Who Was Leonardo da Vinci 达·芬奇 Chapter 3 The Wider World(在线收听

Leonardo stayed at Verrocchio’s workshop a long time—thirteen years. He became a master and a member of the guild. But he didn’t move out to start a studio of his own. Perhaps Verrocchio’s studio felt like a home to Leonardo, a place where he belonged and was wanted. Verrocchio was a kind master, and the two were probably quite close.

Florence was also an exciting place to live. It was full of new ideas. It was also a city with books. Lots of books. Until the mid-1400s, there were no printed books. Every book was copied by hand. Sometimes beautiful pictures were painted on the pages. The result was a work of art in itself. But it took a long time to make a single book. Then, around 1450, in Germany, a man named Johannes Gutenberg made a discovery. He figured out how to build a printing press. It used letters made of pieces of steel. They could be moved around to create different words. An inked page of type could be printed onto paper many times. The Bible was considered the most important book. So the first title printed was a Bible.

Very quickly, however, other books were printed as well. Books on math. Books of maps. Books by great thinkers of the past, like Plato and Aristotle. With more books available, more people started learning to read.

As a child, Leonardo had been taught to read and write. He also knew simple math. But that wasn’t enough for him. He wanted to learn about everything.
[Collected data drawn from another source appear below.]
Read these off the table that follows. Counting starts at 0.
1) Read off the top-left entry.
2) Read off the entry at row 2, column 2.
3) Read off the bottom entry of the column that holds the smallest entry.
4) Read off the entry just left of -62.
5) Read off the entry in row 1 and column 0.
6) Read off the top-right entry.
7) Read off the top entry of the column that holds the largest entry.
8) Read off the entry just right of the smallest entry.
[[ 15  17 -67  60  -7  10  26]
 [ 27 -57 -47   0 -50  10  57]
 [-10  20  -4  40  18   1 -42]
 [ 29 -74 -52   8 -58  12  50]
 [ 17  18 -63  46  -9   9  39]
 [  6   9 -59  83  -1  11 -19]
 [ -2   3 -36  73   4   8 -43]
 [ -3 -41 -19  61 -14   8 -62]
 [ 24 -43 -35 -15 -41   7  62]
 [ 14 -72   8 -44 -43   2  29]
 [ -3 -12 -28  71  -1   8 -54]
 [ -7  23 -15  48  17   2 -36]
 [  7  28 -52  61   6   8   4]]
1) 15
2) -4
3) 28
4) 8
5) 27
6) 26
7) 60
8) -52

Read these off the matrix that follows.
1) Find the entry just left of the smallest entry.
2) Find the entry just right of the smallest entry.
3) Find the maximum.
4) Find the entry just right of the largest entry.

He couldn’t attend a university. But he could teach himself. So he started buying and collecting books. He continued to do this all his life.

Artists needed math in order to make paintings look three-dimensional, or 3-D. In the Middle Ages, paintings didn’t look realistic. The people in them looked flat, like a king or a queen on a playing card. The buildings looked flat, too, like pieces of scenery in a play. But in the 1400s an artist named Filippo Brunelleschi figured out a way to make paintings appear to have depth. A person looking at a painting would be tricked into thinking it was something in real space. For instance, figures close-up had to be much bigger than figures that were supposed to be far away. This is called painting in perspective. A painter needed math to measure out the correct spaces for figures on the wood panels.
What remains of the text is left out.